Risulta quindi chiaro che questi mezzi, usati in modo isolato, non possano fungere per la certificazione della verità processuale, bensì debbano essere integrati alle altre fonti di indagine.
Ma i loro punti di forza sono ormai troppo evidenti per poter essere ignorati.
“Un esempio importante”, spiega Sartori: “è quello in cui il presunto colpevole di un reato simula un disturbo psichico per ottenere dei vantaggi processuali. In questo caso lo studio del cervello ci aiuta moltissimo, perché permette di affermare se le caratteristiche fisiologiche del cervello corrispondono o meno al sintomo manifestato”.

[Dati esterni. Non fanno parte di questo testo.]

A landscape with many peaks, sampled at points; each row gives a point and its height.
From any point a climber steps to the highest of the 6 points nearest to it. It stops when none of these is higher. Distance is the straight distance between rows; heights are no part of it.
<640>: 43,-9,20,-47,7,0,-21,39,1,17,-14,-5,4,-1,3,-28,22,37,-59,19  (h 371)
<155>: -26,-12,-18,22,25,33,30,-38,-3,-23,4,-31,13,6,-32,20,-39,-20,38,-7  (h 504)
<294>: -32,-7,-10,13,12,31,-1,-7,0,7,-23,-21,3,-5,-18,5,-21,-2,23,4  (h 383)
<639>: -3,5,-41,13,13,-34,19,12,-10,13,4,-3,25,21,13,9,0,-23,12,14  (h 481)
<31>: -9,-1,-20,24,14,35,12,7,-36,0,-17,-32,23,-26,4,19,-8,-2,38,46  (h 419)
<24>: -47,-4,-49,43,14,24,32,-42,-49,-30,28,-35,10,-34,-6,30,-9,2,40,31  (h 604)
<305>: 13,-14,18,-29,-16,-17,-12,-20,44,3,1,20,-24,32,-33,2,-14,-33,-11,-44  (h 438)
<941>: -43,21,3,29,-19,2,-22,20,3,44,-11,9,31,-10,31,-25,15,31,-17,11  (h 282)
<716>: -9,11,8,-3,-19,-35,-18,-3,17,16,14,65,9,22,24,-2,21,-3,7,-33  (h 529)
<978>: 35,20,41,-23,-10,2,-35,29,3,8,-19,-25,-31,-16,31,-58,47,78,-73,1  (h 730)
<753>: 14,-28,-37,11,33,28,61,-36,-30,-64,34,-49,-7,-14,-34,38,-22,-40,27,-2  (h 614)
<681>: -24,30,-47,37,10,-23,34,10,-28,3,8,-2,33,-6,19,6,12,-8,34,31  (h 471)
<898>: 44,32,81,-15,-39,-42,-57,9,12,-9,8,51,-74,2,18,-38,36,35,-13,-49  (h 731)
<896>: 50,-25,-36,-21,28,-17,43,-17,22,-24,11,-12,-7,33,-37,20,-34,-53,7,-13  (h 622)
<809>: 24,-22,-17,-8,14,27,12,-6,-8,-12,-17,-38,13,3,-21,23,-20,-29,10,15  (h 582)
<750>: -40,-24,-14,13,-6,24,-14,-26,29,6,-12,2,3,27,-24,5,-32,-22,27,-24  (h 447)
<680>: -19,5,26,8,-18,26,-40,21,2,28,-29,-11,7,-13,5,-32,5,43,-16,1  (h 222)
<442>: 40,6,64,-38,-8,2,-42,14,20,6,-13,-15,-44,-3,-3,-31,23,48,-64,-8  (h 444)
<130>: -20,10,40,10,-20,-6,-30,8,19,23,-32,29,-14,-9,1,-32,17,43,-25,-23  (h 260)
<692>: 52,-7,7,-52,-4,-46,6,23,15,-5,11,36,-11,32,-5,8,11,-13,-39,1  (h 499)
<668>: -12,2,-22,19,8,6,9,16,-14,23,-7,-9,13,-7,17,7,-1,4,7,34  (h 436)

Ma c’è un obiettivo ancora più ambizioso per le neuroscienze, il cosiddetto neurofeedback, ossia il tentativo di ripristinare, in seguito alla loro identificazione, le parti di cervello con anomalie associate a comportamenti criminali.
E questo punto di vista riabilitativo del criminale apre certamente a una rivisitazione delle strategie psichiatriche tradizionali. Risulta chiaro che l’applicazione dei metodi neuroscientifici in ambito giudiziario debba essere profondamente ponderata e che non si possa pretendere che essa diventi la chiave risolutiva di tutti i dubbi decisionali. Allo stesso tempo, è opportuno che nelle questioni di diritto se ne tenga conto e che si operi di volta in volta una calibrazione sulla base delle evidenze.
Questo in Italia, così come nel resto d’ Europa, sta succedendo. Un caso a parte meritano invece gli Stati Uniti, dove i meccanismi dei processi in parte ostacolano l’uso di queste tecniche proprio per le stesse modalità processuali. Negli Usa, infatti, diversamente che in Italia, è il giudice che decide se una prova può entrare o meno nel processo.
E uno dei motivi per bloccare la prova è il suo elevato potere di convincimento della giuria, che potrebbe esserne troppo influenzata. È il caso della fMRI, vietata dai tribunali di molti stati americani poiché reputata di fornire agli occhi della giuria immagini troppo affascinanti, suggestionandola e portandola a credere che queste forniscano più informazioni rispetto a quello che obiettivamente dicono.